Archive for the ‘Toys’ Category

30 Days of Hypnosis: Day 12

What’s your favorite pop culture reference about hypnosis?

Whew! So many possibilities.

The first one that comes to mind is “The Hypnotic Eye”. A movie about a sinister stage hypnotist who entrances his lovely subjects certainly plays to many of the public misconceptions regarding hypnosis, plus the producers had a professional stage hypnotist instruct the actor how to perform on camera as well as hypnotizing the actresses to go in to a trance on cue. Regrettably, it suffers from low public knowledge so it barely registers as a pop culture icon.

Another one that comes to mind is the classic spiral motif that so represents hypnosis in popular culture. That and the spooky, swirly music that seems to always accompany it in any advertisement or television episode scene transition. The same also goes for dangling crystals and staring eyes.

But I guess my favorite has to be “Trilby”. No other work so influenced the pop culture regarding hypnosis throughout its history. It is one of the few culture icons that directly influenced the English language, with the addition of “Svengali” as a term for a manipulative mentor.

A Holiday Treat — The (Physical) Hypnosis in Media Collection

As a special Holiday present, I present the (physical) Hypnosis in Media collection in its semi‐entirety.

The bookshelf unit here holds the main part of the Collection. As you can see, it is divided in half, with the left half holding figures and artwork behind the glass doors, larger books and folders below, and the doors below holding the media elements that don’t fit anywhere else. The right half holds most of the fiction and nonfiction books. As you can see, the bookcase is by no means large enough to hold everything, as there are parts of the collection on the floor before it.

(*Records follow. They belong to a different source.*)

Every row gives one point. Two turns around zero, p and q, are shown by what they do to some points. Where does a point land after both, in the order given? Backwards means that the second turn is done in reverse. Each puzzle has new turns, and all numbers are rounded.
In the rows, 128 means zero.

Turn p:
[171  97] => [96 86]
[104 161] => [162 151]
[109 126] => [127 147]
Turn q:
[ 99 125] => [126 157]
[119  94] => [ 94 138]
[166 164] => [163  89]
Where do these land?
q, then p: [111 181] => [142  74]
p, then q backwards: [125  97] => [125  97]
q, then p: [147 107] => [110 150]

Turn p:
[150 133 170 120] => [ 99 154 117 155]
[180  90  79 154] => [197 126  79 136]
[116 154 127 107] => [119 143 156 115]
[ 73 152 134 157] => [ 91  94 139  85]
[121 112 130 102] => [133 124 150 149]
Turn q:
[197 138 107 135] => [ 90  94 157  84]
[105 124 189 152] => [145  97  90 175]
[122 113 104 147] => [149 129 155 126]
[ 93 119 132  77] => [140 177  91 123]
[123 147 109 129] => [115 143 146 134]
Where do these land?
q, then p backwards: [152 109 114 113] => [115 152 108 142]
p, then q: [132 138 132 105] => [114 121 120 147]
p, then q: [131 122 141  99] => [125 109 128 154]
q, then p: [ 71 173  78 202] => [ 40 124  54 123]
q, then p: [159 126 159 127] => [156 100 143 141]
q, then p backwards: [123 100 144 121] => [142 119 106 147]

Turn p:
[ 86 127  98 116 130 150 106  57] => [124 148  72 142 170  95  81 125]
[106 178 111 115 102 144 132 188] => [137 134 116 172 107 137 181 178]
[161 125 167 177 100  64 134 142] => [146  76 203 115 138 114 154 107]
[133 116 153 102  88 100 168  92] => [ 86  65 131 114 139 113 110 138]
[200 124 108 155 136 133 101 169] => [169 160 192 114 104 158 120 145]
[ 98 130 120 156 148 154 146 105] => [146 124  90 149 137 140 114  96]
[135  98 153 146 150 124 105 115] => [127 143 146 110 125 115 115  85]
[118 108 144 130 121 141 131 170] => [106 137 144 150 104 143 150 116]
[105 118  77 113 158 117 123  87] => [127 153  89 109 184 136 106 130]
[138 156 149  71 147 153 132 156] => [112 141 100 105  73 129 150 160]
Turn q:
[161 132 139 147 118 118 118 177] => [159 143 166 118 159 136 132 105]
[168 103 159 164 130 127 171  94] => [102 136 117 174 137 155 109  71]
[143 119 108 146 126  93 100  95] => [125  84 150 165 124 114 138 124]
[109  69 151 107 170 124 152 169] => [101 147 141  71 108 107  83  90]
[ 79 157  96 112  87 118 121 114] => [146  88  96 109 112 137 165 167]
[170 140 170 121 124 115 120 116] => [ 96 141 152 148 165 143 144 120]
[ 95 150  77  89  99 184 116 114] => [152 120  89 119 110 142 115 212]
[ 90 164  77  97 152 122 127 156] => [155 140 135  94  74 111 154 169]
[137 119 175 169 145 150 128 118] => [117 153 107 152 164 107 115  92]
Where do these land?
p, then q: [104 124 108 153 103 113 136 128] => [128 144 124 146 121 101 114  97]
q, then p: [131 112 154  88 116 123  89 153] => [ 95 151 108  98 107 122 164 113]
p, then q: [136  68 149 119 155 146 108 148] => [109 122  79 131 146 129 167 165]
q, then p: [167 106 134  93 125 123 137 185] => [114 139 104 112  71  81 129 130]
p, then q: [153 139 135 126  92 168 125 145] => [160 112 128 117 174 137 133 111]
q, then p: [127 171  87 154 138 130 114 115] => [152  93 172 134 125 158 131 133]
p, then q backwards: [171 105 128 111 110 123 117 114] => [140  96 121  91 143 133 112 145]
q, then p: [ 69 193 150 198 170  86 179  73] => [153  36 108 156 218 174  93 152]
p, then q: [ 94 134 107 111 143 141 146  92] => [155 117 140 139  89 105 116 152]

This is the upper part of the left half, which has the figures and artwork. On the upper shelf you can see the two figures from the Silent Screams figure line, from the movie “The Cabinet of Doctor Caligari” on the top, along with the Princess Ariel figure, and smaller toys with hypnotic themes in the middle. At the back of the lower shelf as a animation cel of Hypnotia from the “Iron Man” animated series, several dozen HeroClix figures in the lower left and my latest acquisition, the Ringmaster mini‐bust, in the center. The boxes on the right contain a number of stereotypical hypnotic foci, including several crystals and even a couple of hypno‐disks. The HeroClix figures are a large but not complete of all of the characters with hypnotic or mind control abilities, including Professor X, Saturn Girl, Super‐Gorilla Grodd, the Puppet Master, the Mad Hatter, etc.

The folders and notebooks on the shelves below the  glass doors consists of the results of research projects carried out in the past, including the material behind the search for ‘Secrets of the Sleep Merchants’ detailed elsewhere, a set of publicity photographs of Pat Collins and details of her life, comic strip and book collections and reference materials, smaller magazines and pamphlets that might get damaged if put elsewhere, the two records released by Pat Collins, as well as anything that doesn’t fit in anywhere else.

The fiction part comprises roughly 200 pieces, including several collections, double‐stacked on the first two shelves and in front of the non‐fiction stacks on the third shelf.  The non‐fiction section also contains roughly about 200 books, not including the various pamphlets and booklets that are in another bookshelf. These books are strictly hypnosis related: there is a separate section for media references, such as indices and reference books on various TV series, movies, etc.

This is by no means the complete collection: there is a storage case with several dozen video tapes elsewhere that I am slowing digitizing and converting to DVD format, along with the comics collection stored in the garage, as well as the regular fiction collection that takes up most of another bedroom / library. All in all, I estimate I have somewhere in the range of 500 — 600 books, over 250 comics and dozens of magazines and papers in the collection proper and maybe another couple hundred books and I can’t even guess how many comics elsewhere.

The Ringmaster — Marvel Mini‐Bust

The Ringmaster (and his Circus of Crime): is there ever a group as sorry as these criminals in all of comics? A truly second‐tier villain and his henchmen who probably are the joke of the super‐villain community.

… inevitably, the Ringmaster and his Circus of Crime end up being defeated by whatever Marvel Super‐Hero happens to be attending the show.

Which appears to be just about every super‐hero. from Daredevil to Spider‐Man to Howard the Duck: they were even defeated by Power Pack! Still, you have to admire the man’s determination (or just plain stupidity) for coming back again and again.

But this post isn’t about the character, its really about the mini‐bust sculpted by Troy McDevitt (seen above) which is the latest addition to the collection. After all, the character is so iconic that it certainly deserves a place in the collection, especially when I found it at the comics store Friday afternoon, on the sale rack. Not that the character was that unpopular as to have (or not have) a following, it was damaged, so I got it for 90% off. The damage? One of the Ringmaster’s trademark drooping mustaches is completely broken off. I could somehow find a way to repair it so I’m not that worried: besides, I’m not likely to have it out of the box.